Mas o que este fato nos revela? Algumas pistas:
A ansiedade, o que considero uma das doenças da humanidade, pode estar ligada a uma crise de estado de presença, de estar consigo, de se reconhecer, se ver e se reencontrar com sua essência.
O distanciamento coletivo, no qual estamos inseridos, pode nos explicar questões como consumismo, comparação, desmatamento, excesso de trabalho, entre tantos outros pontos que podem ampliar e muito essa conversa.
Em seu livro SAPIENS, Yuval compartilha que nosso padrão de respiração atual, se compara aos tempos em que corríamos de tigres dente de sabre para não sermos devorados.
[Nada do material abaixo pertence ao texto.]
A small network was shown many inputs. Here are its activations along a few directions, one row for each input.
Each table varies a few parts of the input and shows all the possible inputs, shuffled.
A made-up example of a description, with smaller parts first: line(4) and (point or ring(9) or (values(2) and ring(5))).
Shared parts are said once, and a part with two or three values counts as separate values.

Other details of the inputs vary at random and push rows far along two fixed directions, the same in every table; ignore that.

A family of inputs:
x1: [ -2 -18  11  -9   6   2  -8  11   2   7  -9   2  -6]
x2: [-17  17 -14  18  -2   8  -7  23  22  -3 -15  18  -4]
x3: [  7  21 -26  15   0   8  15  -7  19 -12  12   3   4]
x4: [-19   1 -23  23  -2  21 -21  24   4   0 -15  36  19]
x5: [ -7  27 -16  14  -4   5  18   3   8  -8  -2  20  -4]
x6: [ -9 -32  11 -16  -8   9 -37  33  -9   8  -8  29  -4]
x7: [  9  27 -19  19   0   1  23 -11  18  -8   8 -20   7]
x8: [-4 -2  7 -1 -5 -1 -5 14  8  3 -6 -4 -4]
x9: [-24  19 -25   7   0   4   2  12   1  -5 -11  28   2]
x10: [  1  26  -7  13   6   4  10  -7  16 -10  13   3  -4]
x11: [ -5  25 -10  17   5  -2  -2   5  11  -6   3   4   0]
x12: [ 16   5  -7   6  -2   5  18 -18   7  -6  16 -17  -1]
x13: [-5  6  7  8  4  3 -4 -2  2 -7  1  0  8]
x14: [ -9  -8   4  -3  -9  -1 -14  26 -22   6 -15  15   3]
x15: [-10  30 -20  20  -2  -5  25  -8  15 -16  -7  14   4]
x16: [ 23 -38  34 -31  10 -21 -10 -14 -27   8  17 -28  -4]
x17: [  7   4 -14   9  10   7  10  -4   6  -1   1  -5   7]
x18: [  6   1   7 -12   7 -15   8 -25  -2  -3  20 -26  -6]
x19: [ -2  -2   1  -3   5  -2   7   5 -13   1 -10   7  -2]
x20: [ -3 -14   7 -14 -12  19 -52  29  -5  20 -35  41   0]
x21: [ 10  11 -15  13  -2  -4  12  -8   9  -1   9 -15   4]
x22: [  2 -12  10  -7  -9 -14  -2   6 -22   7  -4  -2  -4]
x23: [ 23   5  -4   5  -1 -15  33 -43  13 -11  21 -37   4]
x24: [  4  19   2   8  -4 -10  38 -26   6 -11   2 -17   1]
x25: [  6 -56  36 -29 -10 -14 -26   3 -20  12  -1  -8  -3]
x26: [ 0 26 -5 10 17  4 14 -4 14 -8  3 -4  4]
x27: [ 17  19   1  -7 -11  -1   3 -17  -4   7 -17   7  -5]
x28: [ 9 -7 -4 -1  9  7  4  2 -3  4  2 -8 11]
x29: [  7  19   1   9   5 -14  20 -29  16 -15  15 -18   1]
x30: [ 20 -20  20 -20 -10 -31  11 -17 -24   4  10 -29  -9]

Ou seja, o estado de alerta vigente. Qual problema disso? Menos oxigenação para o cérebro, um coração mais acelerado, ansiedade, menos clareza, foco e consequente incapacidade de ver o que chamamos de “big picture” (visão do todo) ou incapacidade de operar fora da urgência. Alguma identificação por ai?
O próprio Yuval fala sobre o assunto: “Eu pratico meditação para ver a realidade mais claramente. Para ser capaz de ver o que é realidade , o que está realmente acontecendo aqui, agora.” Essa capacidade de ver a realidade, pode ser ampliada, simplesmente por estado de presença que o silêncio e encontro consigo nos revela. Ouvir a voz interna, da intuição, aquela que aponta qual caminho deve ser percorrido com o bônus do “por quê”.
Eu me senti convidado, aliás convocado a escrever sobre isto, desde o ano passado, quando passei (ao total) quase um mês num mosteiro no interior de São Paulo. Em cinco momentos (módulos) realizando uma formação como consultor e líder facilitador ancorado na Antroposofia. Um das minhas muitas reflexões: apesar de termos dias cheios com agenda desde as 6h30 até as 21h, muitas vezes, eram nos momentos de quietude, reflexão, contemplação e silêncio que os insights, visões ou “a-has” se mostravam. Percebem o fluxo do in/out, dentro/fora, estímulo/repouso?
E se pesquisarmos a respeito podemos encontrar diversos casos de pessoas que encontram nesse silêncio, muitas de suas respostas. Não gosto muito de ficar usando os bilionários como exemplo, mas, utilizemos o conceito das “think weeks” de Bill Gates. Um tempo específico, um novo ambiente e o presente de poder focar. É como se fosse um grande “pomodoro” (entendedores entenderão).
Se no dia a dia, nem todos podemos nos dar ao luxo de “parar” por uma semana, podemos encontrar em pequenas práticas diárias este caminho que nos torna melhor enquanto indivíduos. Segundo publicação da Harvard Business Review:
“Ficar em silêncio nos permite canalizar nossas energias. Dá-nos a clareza de que precisamos para enfrentar com calma os desafios e as incertezas”. Em tempos atuais e diante da necessidade de solução de problemas complexos parece útil não é?
Minha dica é: busque esse silêncio antes de momentos importantes. Abertura de reuniões, apresentações, processos de reflexão e brainstorming que se tornam poderosíssimos quando realizados como nas “silent meetings” (momentos em que atuamos individualmente e coletivamente em silêncio). Pequenas pausas, pequenas contagens de inspiração e expiração. E mais, ajudem as pessoas, clientes, amigos, parceiros de trabalho a navegarem por esse universo. É um reaprender a ficar em silêncio, nos melhorando individualmente, para nos melhorarmos coletivamente. Espero que ajude! :o)
E você por ai, como tem respirado e ficado em silêncio?